Entering week two of the Samuel “Joe” Joseph Martinez trial, prosecutor Paula Waldman called a total of five witnesses to the stand Tuesday. Martinez is standing trial on counts of torture and assault with force likely to cause great bodily harm, for the 2006 beating of a local transient woman named Laurel Riley. While defense attorney Joe Allen had few questions for the witnesses, much was covered in Judge Frank Ochoa’s courtroom on Tuesday. Witnesses on the stand included police officers, paramedics, and detectives who were on the scene back in July 2006, as well as crime scene investigators and criminalists who were involved in the case off-site.

Sgt. Marty Ensign, who has been with the Santa Barbara Police Department for more than 24 years, was first to take the stand. One of the first to arrive on the scene, Ensign stated that, surprisingly, there were no other reported assaults at the Louis Lowry Davis Center during 2006-2007, making this case rather rare. David Anduri, another officer and crime scene investigator with the SBPD, echoed this statement. He also testified that when he came upon the scene, he found the victim lying in a 4-5 foot puddle of blood.

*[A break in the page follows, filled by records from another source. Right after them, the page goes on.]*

(in the rows, 128 means zero)
Rotation paths and how fast each direction turns (degrees each step)
Each turn is a multiple of 5 degrees from 10 to 175, or 0.
Each row of a path follows its step; steps can be skipped.
Path 1:
step 0: [137 117 133 123 127 119 122 118 131 144 127 127 132 146 130 130 141 126
 135 127 130 128 137 124 131 128 125 128 150 143 126 147 149 138 139 129
 124 132 124 130 129 136 122 124 130 104 111 121 123 133 131 122 136]
step 3: [138 136 120 115 125 136 111 121 124 130 116 120 125 125 128 135 135 117
 148 119 126 132 139 111 140 123 125 125 140 118 127 124 117 131 125 139
 111 143 116 131 132 130 140 118 121 129 133 109 123 122 140 130 129]
step 4: [136 127 120 108 104 114 138 133 124 123 137 125 122 137 135 135 128 110
 127 129 125 122 137 143 126 119 144 126 138 123 135 127 116 139 114 126
 122 144 139 138 137 129 124 118 126 124 132 121 134 125 125 124 123]
step 9: [132 142 122 108 109 148 125 134 128 127 128 137 125 134 123 133 138 142
 133 134 127 141 148 125 133 131 135 128 119 121 104 127 118 131 131 122
 124 107 124 135 138 130 130 126 132 130 136 131 131 133 126 129 138]
step 10: [137 125 127 116 127 135 128 138 136 138 138 122 139 153 120 129 133 117
 135 129 123 139 127 128 144 123 127 126 120 120 129 116 124 130 119 118
 132 125 119 136 145 116 108 136 129 130 109 126 113 121 125 123 127]
step 11: [120 130 102 124 125 124 126 133 139 133 141 129 145 128 122 127 130 118
 128 127 131 137 131 144 121 118 124 132 113 113 118 127 134 146 123 120
 127 122 136 117 119 120 143 131 143 119 120 130 117 132 120 130 121]
step 13: [126 125 117 114 122 130 130 137 135 114 125 121 133 137 113 134 130 139
 141 124 134 111 131 120 125 134 120 149 129 135 130 121 129 115 127 131
 131 126 119 129 131 129 142 127 126 104 105 134 112 131 132 130 124]
step 14: [127 126 132 111 126 127 129 131 138 126 120 119 136 116 127 137 129 122
 129 125 128 113 131 148 130 123 119 149 124 130 116 136 124 120 133 117
 136 123 142 136 136 118 138 124 111 133 133 142 116 115 121 114 119]
step 19: [128 126 143 117 124 123 122 137 134 119 133 115 111 128 135 126 128 140
 119 119 143 141 141 117 122 132 119 146 119 131 122 122 130 121 127 124
 130 143 118 121 134 108 131 119 125 127 135 144 138 137 136 139 131]
step 20: [137 119 127 124 130 136 116 139 121 120 145 123 129 119 144 121 126 121
 144 138 143 118 123 125 134 135 130 141 119 133 127 129 138 127 114 138
 141 135 109 141 131 119 126 126 116 131 145 128 119 122 117 132 126]
Speeds:
[131 131 131 126 122 129 125 127 132 130 127 130 128 127 125 126 128 127
 130 126 128 127 127 129 129 129 131 129 129 122 132 126 127 127 130 127
 128 125 127 132 128 127 128 128 129 132 132 124 129 127 126 128 127]	60
[132 126 129 129 126 130 124 126 128 126 129 130 129 129 126 129 130 129
 126 126 128 130 126 128 130 128 128 127 126 128 124 130 134 132 127 127
 135 127 125 126 130 125 125 126 131 127 129 126 126 131 128 132 129]	35
[131 130 131 126 128 129 128 127 130 125 127 124 126 126 132 129 124 127
 127 128 127 129 126 129 124 130 130 126 130 132 128 131 128 128 124 130
 124 133 127 127 128 125 129 122 127 130 129 125 128 127 126 132 130]	25
[128 124 127 125 127 127 126 132 130 128 125 127 126 132 128 129 128 130
 129 130 134 126 125 129 129 131 132 125 128 125 128 126 129 125 126 128
 130 133 132 127 128 127 125 128 124 127 124 127 129 127 129 130 129]	115
[130 129 125 129 131 128 125 128 127 125 130 133 126 128 127 131 127 129
 129 129 125 130 130 133 135 127 128 125 128 129 128 125 127 129 124 126
 125 127 129 130 131 127 129 127 126 130 128 126 131 125 128 127 129]	60
Path 2:
step 1: [128 122 131 139 122 120 135 133 122 121 132 120 109 131 130 120 115 111
 132 125 147 120 126 139 117 120 135 129 131 129 139 133 128 136 131 127
 126 139 127 124 136 127 117 130 123 132 139 125 132 129 113 130 125]
step 5: [137 122 115 127 127 130 141 135 138 143 136 141 116 133 116 133 125 127
 120 121 122 127 129 129 138 139 139 119 135 125 120 129 144 136 141 131
 118 135 123 131 127 128 132 123 138 133 131 122 127 118 121 130 127]
step 7: [145 128 141 125 121 135 119 132 119 135 128 116 125 124 126 146 129 124
 129 113 130 131 125 119 120 135 132 134 137 127 139 129 116 128 121 119
 135 124 130 123 136 128 131 133 125 134 141 142 129 143 124 132 122]
step 10: [134 119 114 128 121 113 127 134 132 144 129 135 125 124 121 138 118 132
 146 126 124 112 130 133 121 118 127 117 128 129 126 133 119 135 135 131
 129 126 125 131 125 127 126 141 128 133 132 112 134 137 118 121 133]
step 13: [126 121 138 127 100 128 134 123 134 136 127 125 123 133 135 131 127 128
 125 124 125 146 121 132 125 134 132 129 127 125 127 129 126 146 122 142
 124 135 134 142 121 118 135 120 141 136 124 134 126 133 126 122 123]
step 14: [132 117 133 121 123 124 131 133 128 123 123 143 117 128 136 130 115 122
 124 138 132 121 126 122 126 146 118 120 134 113 126 133 128 129 143 123
 125 136 120 126 136 128 118 129 135 128 129 150 128 130 119 131 124]
step 15: [137 131 130 131 135 129 130 141 133 131 123 117 121 120 128 129 122 128
 141 137 132 129 111 134 121 111 124 141 132 117 125 133 121 130 129 112
 127 129 123 122 124 128 121 148 126 138 132 127 125 121 123 134 123]
step 16: [132 142 118 130 127 135 124 125 137 131 142 122 133 123 127 143 116 136
 130 119 120 123 120 123 117 133 133 126 127 140 113 139 110 122 120 126
 129 136 128 128 127 136 129 127 129 129 126 130 131 132 147 135 130]
step 19: [127 118 117 135 114 124 125 143 132 139 130 135 109 130 140 116 118 130
 127 123 132 128 134 131 131 126 130 117 146 133 125 117 125 121 132 126
 123 134 131 127 138 124 133 133 142 124 142 128 127 127 136 127 120]
step 20: [130 142 140 123 122 129 137 125 134 117 129 131 110 132 134 130 126 121
 137 137 129 140 119 124 128 129 124 138 131 131 146 134 121 125 129 127
 127 123 140 136 136 139 124 142 130 135 141 131 129 129 139 119 129]
Speeds:
[127 127 128 131 127 130 129 125 127 131 125 130 128 126 130 128 127 123
 126 127 129 130 127 124 131 128 130 127 125 127 130 128 127 127 134 129
 126 126 134 127 125 131 130 132 133 128 125 127 127 127 128 126 128]	45
[128 124 131 128 125 130 126 127 124 129 129 129 125 133 127 126 130 127
 128 125 128 132 129 126 126 127 127 130 128 134 126 125 128 127 130 125
 126 127 130 125 131 127 126 123 130 130 128 128 131 128 125 131 129]	60
[128 132 126 128 131 129 126 129 127 128 126 125 128 130 127 131 125 130
 131 124 128 129 129 128 128 124 125 127 131 129 131 130 131 124 129 128
 123 130 131 127 130 130 125 131 127 132 131 129 125 131 130 128 130]	80
[129 130 129 130 129 128 132 128 126 131 129 130 123 129 126 127 130 125
 127 131 127 127 129 127 130 132 125 128 126 126 130 133 131 126 129 129
 129 129 128 126 127 129 129 126 123 132 130 131 132 130 127 126 131]	115
[126 125 127 128 128 127 126 128 129 126 130 130 131 126 129 128 127 128
 127 132 125 130 123 131 127 128 131 127 128 126 127 133 131 130 128 127
 125 126 134 126 126 126 126 125 127 128 132 131 126 129 126 132 129]	35
Path 3:
step 0: [115 132 123 133 144 129 139 124 137 137 117 128 132 122 128 147 123 120
 124 123 130 113 131 122 130 126 122 130 142 126 121 118 115 128 130 125
 112 109 138 138 138 135 130 129 125 121 126 115 104 114 141 130 115]
step 1: [123 123 112 151 133 135 146 139 112 133 135 122 114 129 132 113 131 132
 131 133 126 121 113 140 124 137 136 121 137 125 134 143 125 132 127 129
 129 121 111 120 122 124 128 138 132 137 126 126 113 127 122 114 114]
step 3: [149 125 126 123 138 119 127 138 144 116 121 135 138 141 137 122 127 143
 119 117 140 129 117 124 130 149 117 128 113 120 121 133 121 131 124 141
 120 127 111 123 136 129 121 130 136 118 138 128 131 120 130 128 116]
step 5: [121 127 138 130 111 128 119 122 122 127 132 129 142 117 126 130 117 130
 123 130 140 118 117 132 148 145 138 127 140 123 124 139 113 114 121 125
 114 144 126 131 121 115 128 124 119 123 132 139 115 137 144 133 127]
step 6: [123 123 118 128 129 132 121 129 139 141 125 122 127 137 116 140 136 127
 102 129 128 108 136 120 125 129 125 118 150 123 126 140 129 141 120 123
 118 128 137 119 139 117 129 118 125 123 116 118 123 114 121 115 126]
step 8: [118 135 124 129 144 128 122 128 123 109 113 127 146 133 138 132 138 125
 136 127 132 114 131 127 132 121 127 119 124 109 157 129 131 138 137 119
 123 119 125 121 120 121 120 120 125 127 127 141 138 140 121 130 116]
step 12: [124 111 106 126 125 134 133 138 142 121 140 129 129 126 143 120 119 121
 120 127 128 131 121 131 125 133 142 131 148 114 136 132 128 136 123 136
 120 128 139 113 145 130 128 118 127 119 121 118 111 132 115 121 116]
step 14: [117 133 122 116 115 127 122 124 132 111 120 123 143 152 135 122 132 141
 137 124 133 129 122 139 124 134 119 126 121 113 119 127 114 139 120 113
 114 135 124 117 126 125 122 132 136 128 120 146 140 129 121 134 123]
step 15: [144 119 127 112 124 125 113 136 132 126 130 138 130 123 126 135 109 126
 122 125 133 118 111 121 124 112 107 132 127 118 125 143 131 121 119 131
 131 122 140 130 120 104 123 131 118 134 126 124 140 127 133 136 120]
step 18: [110 120 121 121 136 137 127 132 135 119 135 120 127 130 116 120 135 137
 121 127 127 136 119 134 142 126 134 130 141 121 144 125 114 123 126 133
 149 122 136 107 126 125 138 111 136 121 127 109 135 131 126 130 119]
Speeds:
[123 127 128 131 129 130 126 128 125 131 130 128 132 128 129 130 123 126
 127 130 125 129 129 129 126 132 131 126 130 128 124 126 129 128 126 130
 129 127 128 128 130 127 124 126 125 128 127 124 131 127 133 124 128]	65
[129 123 130 129 131 127 127 132 123 127 128 128 130 129 122 128 130 129
 126 132 130 126 127 125 125 126 126 128 128 130 129 128 126 129 131 127
 130 126 125 128 129 126 130 127 124 130 128 127 131 129 124 125 130]	155
[131 127 126 128 125 123 130 126 129 122 131 125 126 126 132 126 129 128
 130 129 127 128 127 129 124 133 130 131 129 132 129 127 125 126 132 131
 127 126 127 128 132 128 127 128 127 127 130 127 129 126 130 126 128]	40
[124 129 131 121 131 125 125 129 129 130 133 129 128 123 129 128 128 129
 125 128 129 131 125 127 130 128 128 127 128 130 125 130 131 129 131 128
 124 129 127 130 129 129 127 126 128 131 134 129 129 127 127 126 127]	60
[128 124 128 126 127 129 128 134 126 130 126 127 122 131 130 129 130 128
 128 128 125 133 126 131 128 124 131 128 128 127 126 131 129 128 131 132
 130 128 132 128 130 123 129 130 128 126 127 130 128 127 129 127 125]	130
[129 126 132 126 129 128 128 129 126 124 127 127 130 126 127 127 129 126
 129 124 127 129 129 125 124 134 126 124 124 125 125 127 130 127 130 130
 128 125 130 125 126 128 127 128 132 130 124 130 131 130 128 129 126]	65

Next to the stand was Johan Nilsson, who now is employed with the Carpinteria Fire Department, but was working as an assistant paramedic at the time of the incident. With his partner Justin Dunkin (who was not called to testify), Nilsson took the victim to the hospital that morning, saying he remembers her being unresponsive, but conscious. He also remarked that the call — and situation — were marked urgent; Nilsson and Dunkin got the victim to Cottage Hospital within 10 minutes of arriving on the scene.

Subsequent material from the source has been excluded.